What you should do:
For each line below that contains the word "rows", return that line.

(Data records)
==================================================
Each row was made from one walk, in order. Every step used is in the known rows, and no mark comes twice. Write each row's walk.
In the rows, 128 means zero.
Known rows
bovef visan mibobi kikar: [119 134 146 152 142 161 140 173 110  77 129 113  35 140  79 132 125 131
 100 129  77 135 165 127 132 125 135 126 192 140 176 134 118 117 139 152
  92 155 145 106 113 121  61 133 100  94 110 118]
kekab moto mibobi kikar: [ 92 185 164 179 137 150 125 111 180  92 128 136  40 125 121 132  92 127
 134  71 119 133 112 128 112 121  92 178 143 115 130 147 157 150 128 115
 109 131 169  76 157 156 118 150  90 135 156 127]
moto lenut: [163 140 130 111 115 140 137  96 111 128 140 128 137 122 135 147  87 113
 139  99 126 128 146 138 125 126 124 149 147 150 121 136 135 122 115 138
 123 129 120 118 149 157 140 142 116 115 116 109]
lopav gefigad lenut moto kekab nugi: [145 101 104  98 110 159 103 180 149 103 135 159 121  82 116 177 132 173
 106  95  54 104  94 174  98 141 152 174 135 170 119 108 124 130  70 177
 187  92 198  71 157 148 145 204 125 105 144 158]
liden lerab kekab: [153 114 134 115 143  85 116 117  88 171 172  90 110 102 128 135 109 136
  91 130 142 149 124  91 136 149 158 116 124 173  76 107 111 128 121 162
 110 134 126 124 109 146 162 158  65 163 143 129]
nugi kekab lerab liden: [ 93 145 148 162 114 124 143 113 129 183 119 158 124  88 161  99 141 170
 105 157 102 121 161  89 121 113 100 160  77 188 118  95  82 145 127 134
 119 133 169 112 139 152 118 163  91 119 133 188]
lenut moto kekab nugi: [108 121 115  98 116 155  80 133 126 150 106 142  99 116 140 124 123 184
 118  98  97  95 103 175 100 119 130 138 132 124 108 106 126 162 117 171
 157 100 161  94 156 137 130 157 128 123 159 168]
liden lerab: [144 130 124  93 159  99 119 140 115 144 145 101 123 125 103 132  99 109
 105 114 134 132 125 121 133 128 140 114 119 150  83 122 124 114 160 156
 130 143 125 154 122 135 136 150  87 139 135 127]
gefigad lopav: [125 110 128 123 119 141 127 139 123 154 159 140 144 140  95 137 135 130
 123 123 109 137 137 127 125 128 145 152 135 147 149 108 123 113 137 131
 132 123 129 114 137 123 108 160 158  99 134 136]
lopav gefigad lenut moto: [143  89 106  96 124 123 114 194 137  66 153 153 140  80 109 162 142 108
 114 104 110 105 130 160 119 140 141 154 128 167 148 109 120  89  69 149
 167 108 180  96 164 126 174 199 125  92 127 124]
nugi kekab lerab: [ 95 123 151 127 121 129 137 120 167 171 112 149 104 130 158 138 138 165
 117 175 106 103 147 125 127 125 144 158 105 184 120 108  77 144 139 163
 119 131 174 114 125 139 123 166  97 124 141 187]
nugi kekab moto lenut gefigad lopav: [115  80 171 151  62 149 144  84 157 144 170 166 128 155 141 149 106 164
 129  85 107  78 175 150 119 128 145 169 122 150 121  62 119 109  69 154
 159 133 209  57 166 140 123 234 140  87 122 169]
liden lerab kekab moto lenut gefigad lopav: [152  81 152 138  73 100 127  88 108 175 217 126 113 104 138 158  75 155
 104  81 118 129 136 117 109 152 138 173 127 170  89  67 126  90  71 165
 142 135 164  69 161 149 168 239 107 133 128 155]
kikar mibobi moto kekab: [171 156 178 179 126 155 118 107 123 126 132 135  82 133 136 136  61 157
 118  81  96 122 137 153 119 159 128 157 104 105 106 108 184 163 165 122
 155 136 199  87  93 136  97 116 146 156 104  91]
moto kekab nugi: [130 141 129 133 116 163 119 116 140 163 107 132 107 128 133 145 118 196
 123 120  69 131  92 146 106 126 144 143 134 136  98 121 130 170 131 158
 146 114 151 103 121 146  99 132 127 142 146 163]
pesib bovef visan mibobi moto kekab: [149 163 177 171 153 193 124 171  91 110 133 182  17 115  77 163  84 145
 108 120  35 112 156 176 129 145 121 135 205  83 113  80 145 120 172 157
 133 144 140  52  81  65  41 114 126 108 121 155]
bovef pesib: [153 155 166 102 152 131 119 125 123 123 153 139 138 126 118 119 136 106
 136  93 116 137 132 141 138 119 134 102 123 143 142 107 146 103 124 114
 153 128 131 124 142  95  84 144 151 113 130 104]
pesib bovef: [129 128 118 127 128 160 133 136 119 149 120 181  94 128 121 143 138 123
 119 159 101 141 111 134 142 128 114 114 156 110 128 106 104 120 138 142
 117 125 133 107 126 106 138 146 124 127 130 141]
visan mibobi: [114 132 127 141 125 108 116 136 122 104 128 133  91 123 116 136 124 125
 118 119 123 122 157 127 148 125 148 116 129 134 105 136  95 142 133 143
 124 154 127 120 135  98 103 136 107 129 134 134]
visan mibobi zevun: [152 162 171 145 140 115 122 131 137  94 157 131  80 111 111 143  93 155
 156  87 111 124 171 122 161 144 135 119 133 147 114 141 110 137 130 144
 125 162 144 115 144 111  96 138 114 130 158 104]
gefigad lenut: [161  99 116 127 130 133 139 153 140 111 145 135 155 118  86 163 125 124
 130 112 112 127 133 129 118 146 150 151 135 162 139 123 151 111 116 148
 153 102 134 116 140 129 145 163 114 109 116 126]
kikar mibobi moto lenut gefigad: [186 128 141 161  74 139 126  98 112 102 145 136 109 149 140 135  47 141
 137  78 120 122 164 140  91 151 104 160 119 121 132 102 165 120 104 131
 148 135 204  84 137 160 115 181 158 111  60  77]
zevun mibobi kikar: [128 153 112 161 164 164 159 139 138 109 122 104  46 162 133 130  98 136
 110 114  99 138 145 124 149 104 119 153 156 148 192 140 168 153 137 124
 108 101 156  94 165 129 126 134  83 142 114 115]
pesib bovef visan mibobi moto: [137 144 149 154 153 174 129 188 104  90 140 178  17 122  64 130  93 109
 120 160  75 122 165 164 138 142 110 124 192  94 144  88 132  95 172 162
 123 152 133  61  88  71  42 135 135  89 115 150]
lenut moto mibobi: [ 90 156 101  89 151 114  64 139 112 123 106 137 103 120 117 126 123 102
 121  69 167  93 143 144  93 109 121 146 152 112 101 113 128 145 118 134
 120 100 136 102 155 127 128 160 102 104 156 113]
pesib bovef visan mibobi: [119 124 113 128 145 160 127 177  95 116 116 184  37 136  86 138 140 114
  95 180  84 124 149 148 147 123 142 103 191 104 135  84  90 110 155 171
 108 147 120  93  86  73  68 145 121 101 117 149]
lopav gefigad lenut: [167 111 118 133 123 132 153 178 151  76 158 144 146  96 103 181 139 116
 120 124  86 138 116 130 125 147 153 161 132 178 140 131 127  94  82 132
 158 119 167 109 130 139 148 173 128 109 117 120]
gefigad lenut moto mibobi zevun: [165 161 133  87 171 126  86 161 139  93 145 143 119  99  72 167  87 124
 163  22 134  95 157 143  97 147 126 166 163 155 119 117 164 121 104 152
 146  82 157  85 176 142 140 197  94  89 167  89]
liden lerab kekab moto mibobi zevun: [151 192 188 149 174  82 105  95 154 144 190 113  43  79 132 135  49 148
 138  62 153 130 120 102 129 168 126 153 122 148  45 110 148 146 120 147
 118 136 153  80 126 158 140 168  56 183 201 114]
gefigad lenut moto: [136  78 105  87 133 125 100 171 125 100 138 147 147 106  94 150 130 114
 125  92 139  90 144 161 113 139 133 147 133 151 145 106 148 108 107 163
 166  90 144 101 175 121 170 187 113  92 127 131]
bovef visan: [136 124 124 114 147 149 142 160 110 117 120 124 108 136 105 118 137 118
 117 159 115 115 135 141 110 133 132 128 165 115 160 103 145 106 139 139
 120 122 114 123  81 123  84 117 140 100 106 131]
lenut moto kekab: [119 125 142 102 129 140  81 127 100 137 114 140 122 105 143 147 123 147
 109  69 116  82 134 172 112 124 120 139 145 103 111 105 142 146 115 141
 149 109 150 105 152 114 153 133 118 125 142 136]
nugi kekab: [115 110 152 129 132 133 135 114 135 141 126 127 125 151 130 122 138 145
 115 133 131  96 165 123 146 120 169 112 113 153 109 106 104 142 119 148
 127 133 171 117 111 137 118 153 100 123 139 142]

Which walk is each row?
[171 120 152 146  71 156 135 125 108 128 190 141 151 136  97 165  66 145
 157  59  81 127 172 143  84 140 101 189 164 141 147  96 160  78  93 129
 151 120 159  63 172 142 103 199 176  64  97 128]  mibobi moto lenut gefigad lopav
[173 150 116 159 123 156 150 118 120  99 149 119  89 149 146 151  36 135
 149  68 108 101 183 152 104 119  90 181 163 124 158 104 199 125  96 126
 150  96 156  55 179 117 114 158 127 119  82 122]  zevun mibobi moto lenut gefigad
[117 188 135 151 144 151 126 124 129 115 116 116  77 141 100 153 108 127
 121  71 103 154 126  99 102 112 114 162 178 142 128 155 138 150 127 117
  86 116 153 104 143 166 108 149  83 117 143  96]  moto mibobi kikar
[170 171 132  95 161 129 103 184 151  59 162 154 113  73  90 185  98 119
 151  33 108 104 141 140 102 152 132 177 161 172 118 122 138 106  67 139
 148  98 193  79 166 150 142 211 107  88 168  84]  lopav gefigad lenut moto mibobi zevun
[155 211 158 127 168 129 115 118 143 121 136 131  98 117 111 149  84 137
 165  59 123 129 139 111 113 139 123 149 157 133  97 138 146 146 125 118
 109 119 135 116 129 151  98 138 111 124 166  84]  moto mibobi zevun
[118 126 121 129 146 136 125 168 104  93 122 128  69 130  92 122 132 118
 109 147 109 111 167 139 130 125 152 112 164 122 136 112 112 121 145 155
 118 150 113 113  91  96  59 126 123 102 114 133]  bovef visan mibobi
[134 149 110 116 140 146 109 192 138  52 141 140  90  96  82 188 126 108
 110  48  87 128 127 129  93 127 129 193 177 179 152 139 133 109  70 139
 126  95 209  71 181 164 155 215  84  79 138  93]  lopav gefigad lenut moto mibobi kikar
[140 113 109 111 132  96 114 123 112 184 161  92  88 109 125 114 105 173
  95 158 120 159  94  94 122 141 166 120 115 189  71 111  96 142 121 191
 119 126 134 112 114 167 136 182  72 160 158 159]  liden lerab kekab nugi
[134 196 198 180 146 112 114  84 167 127 172 140  48  85 155 130  75 168
 161  75 143 125 121 107 125 169 111 169 133 127  86 115 152 162  89 119
 117 121 159  55 130 148 136 147  99 172 193 120]  lerab kekab moto mibobi zevun
[137  90 105  91 120 161  92 157 140 136 120 150 126 106 100 160 116 179
 117  83  81  93 107 176  90 134 150 161 136 154 118 102 149 148 104 192
 184  75 164  80 170 141 144 191 110 104 148 165]  gefigad lenut moto kekab nugi
[100 157 153 179 128 104 106  87 149 141 147 142  64  93 160 127 107 141
 124 101 157 124 108 112 112 141 127 171 126 118  77 110 138 169  94 121
 114 112 141  61 120 138 139 144  92 172 172 142]  lerab kekab moto mibobi
[156 158 157 128 162 167 138 173 111 103 142 182  24 123  81 144 107 136
 134 148  72 123 160 146 157 146 126 100 199 114 143  94 109 105 151 169
 106 154 132  89 100  81  66 145 125 101 140 123]  pesib bovef visan mibobi zevun
[161 150 151 172 112 167 115 112 148 139 122 136  64 139 130 116  60 195
 122 110  77 132 109 155 106 151 138 162  92 121 102 115 168 180 162 153
 162 126 207  71 100 158  73 142 153 147 118 121]  kikar mibobi moto kekab nugi
[110 113 166 184 106 112 127  95 153 137 165 136  77  90 177 112 120 155
 125 144 148 128 111 124 140 157 119 150  99 123 118 107 132 143  90 132
 134 132 146  73 128 126 164 137 114 173 149 160]  lerab kekab moto
[135  81 158 173  43 132 137  76 121 160 199 153 119 110 162 158 106 175
 128  92 111 123 136 128 105 152 121 189 136 145 136  72 129 107  41 137
 141 119 166  43 169 143 160 216 148 123 121 154]  lerab kekab moto lenut gefigad lopav
[103 161 124 159 112 116 137 130 122 170 125 155 128  64 160 102 131 154
 119 152 100 154 122  91 101 121  57 173  89 166 136 120 103 129 136 117
 122 125 126 126 153 142 129 141 118 128 125 170]  kekab lerab liden
[119  84 123 135  80 137 129 143 118 150 147 143 159 155 105 152 153 163
 123 108  95 127 136 118  98 124 136 147 147 133 150  90 112 100  90 123
 141 113 155 106 151 116 112 191 170  90 107 145]  lenut gefigad lopav
[133 196 186 198 116 153 129 124 116 167 140 159 111  44 151 133  70 187
 134  94  48 140 127 120  85 139  35 207 104 141 116 112 160 138 152 105
 146 123 145  83 149 136 103 113 122 133 127 176]  mibobi moto kekab lerab liden
[144 161 165 161 121 176 121 124 148 140 133 132  87 114 115 133  65 197
 147  99  58 126 106 159  99 142 112 166 132 124 104 124 169 153 145 153
 162 120 162  72 128 144  78 125 141 132 147 165]  mibobi moto kekab nugi
[137 138 155 142 103 141 137  83 165 107 154 150 100 106 157 132  68 112
 148 102 138 112 131 164 132 136  98 166 115 120 119 127 153 119 115 134
 147 143 138  89 163 146 148 148 128 138 134 139]  kekab moto lenut
[130 108 133  99 121 142  96 158 143 147 117 171 128  72 127 196 120 168
 121  95  78  89 120 179  85 150 115 202 135 173 131 103 136 128 125 179
 165  78 160  92 184 119 175 181 100 106 133 175]  gefigad lenut moto kekab lerab
[ 93 168 120 110 148 144  82 142 115 103 110 125  68 130 108 135 117 115
 116  52 130 116 135 128  94 105 103 163 176 128 142 137 132 142 116 132
  92 107 165  94 179 156 134 173  79  96 154 100]  lenut moto mibobi kikar
[148 161 186 167 153 166 120 163 102  91 141 133  51 113  86 152  75 151
 119  89  62  98 175 171 116 145 127 149 176 101 115 105 168 130 163 144
 142 145 134  74  86  88  32  94 127 112 119 139]  bovef visan mibobi moto kekab
[125 112 165 147 134  79 120 111 136 147 183 113  70  86 150 115  92 135
 103 131 152 131 109 118 144 157 134 134  90 145  75  96 128 127 126 156
 137 146 146  99 124 136 172 161  73 188 160 160]  liden lerab kekab moto
[148 185 171 209 107 144 124 105 113 165 133 167  81  68 163 112  64 185
 113 107  70 147 131 115  94 149  57 204  65 142 115 104 158 167 173 108
 144 134 194  83 120 147  99 130 133 149  99 132]  kikar mibobi moto kekab lerab liden
[ 93 157 137 134 111 129  91 129  93 179 113 169 120  44 177 122 131 175
 102  94  87 108 126 136  87 115  48 185 100 141 120  95 117 147 124 128
 138 105 147 104 179 129 156 144 109 122 137 178]  lenut moto kekab lerab liden
[127  96 146 149  56 145 140  98 151 132 174 164 131 132 135 154  97 144
 142  80 106 110 141 154 102 133 106 180 131 128 142  87 141  98  77 134
 160 131 167  69 184 129 134 208 170  99 111 154]  kekab moto lenut gefigad lopav
[128 127  90  87 156 120  77 164 124 102 121 149 132 109  77 162 117 100
 127  54 147  92 145 145  85 128 140 167 158 148 108 110 149 128 107 153
 148  72 137  87 168 130 147 189  90  89 144 113]  gefigad lenut moto mibobi
[161 176 153 174 175 167 137 129 134 119 133 121  66 130 138 151  46 149
 127  75  84  95 154 160 129 128 116 178 149 105 128 113 214 167 157 111
 161  95 149  59 141  95  94  96 114 165 122 135]  zevun mibobi moto kekab
[178 159 160 140 119 151 136 109 122 102 167 126 116 109 117 144  39 112
 161  81 111 127 161 153 115 145  92 170 145 140 126 138 177 105 130 131
 140 135 133  86 150 153 113 136 130 108 113 110]  mibobi moto lenut
[161 115 136 150  91 192 135 171  73 112 176 196  61 141  53 174  77 129
 125 112  37 120 192 166 100 137 115 162 230 119 157  58 122  62 119 169
 130 140 152  28 131  86  38 213 168  41  83 148]  pesib bovef visan mibobi moto lenut gefigad lopav
[162 115 149 147  92 164 134 164  86  93 183 143  94 140  59 162  69 136
 135  80  65 109 210 158  85 142 125 174 200 137 157  80 145  71 110 156
 142 141 145  51 136 108  31 194 167  40  84 135]  bovef visan mibobi moto lenut gefigad lopav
==================================================
Reply to the task:
Each row was made from one walk, in order. Every step used is in the known rows, and no mark comes twice. Write each row's walk.
In the rows, 128 means zero.
Known rows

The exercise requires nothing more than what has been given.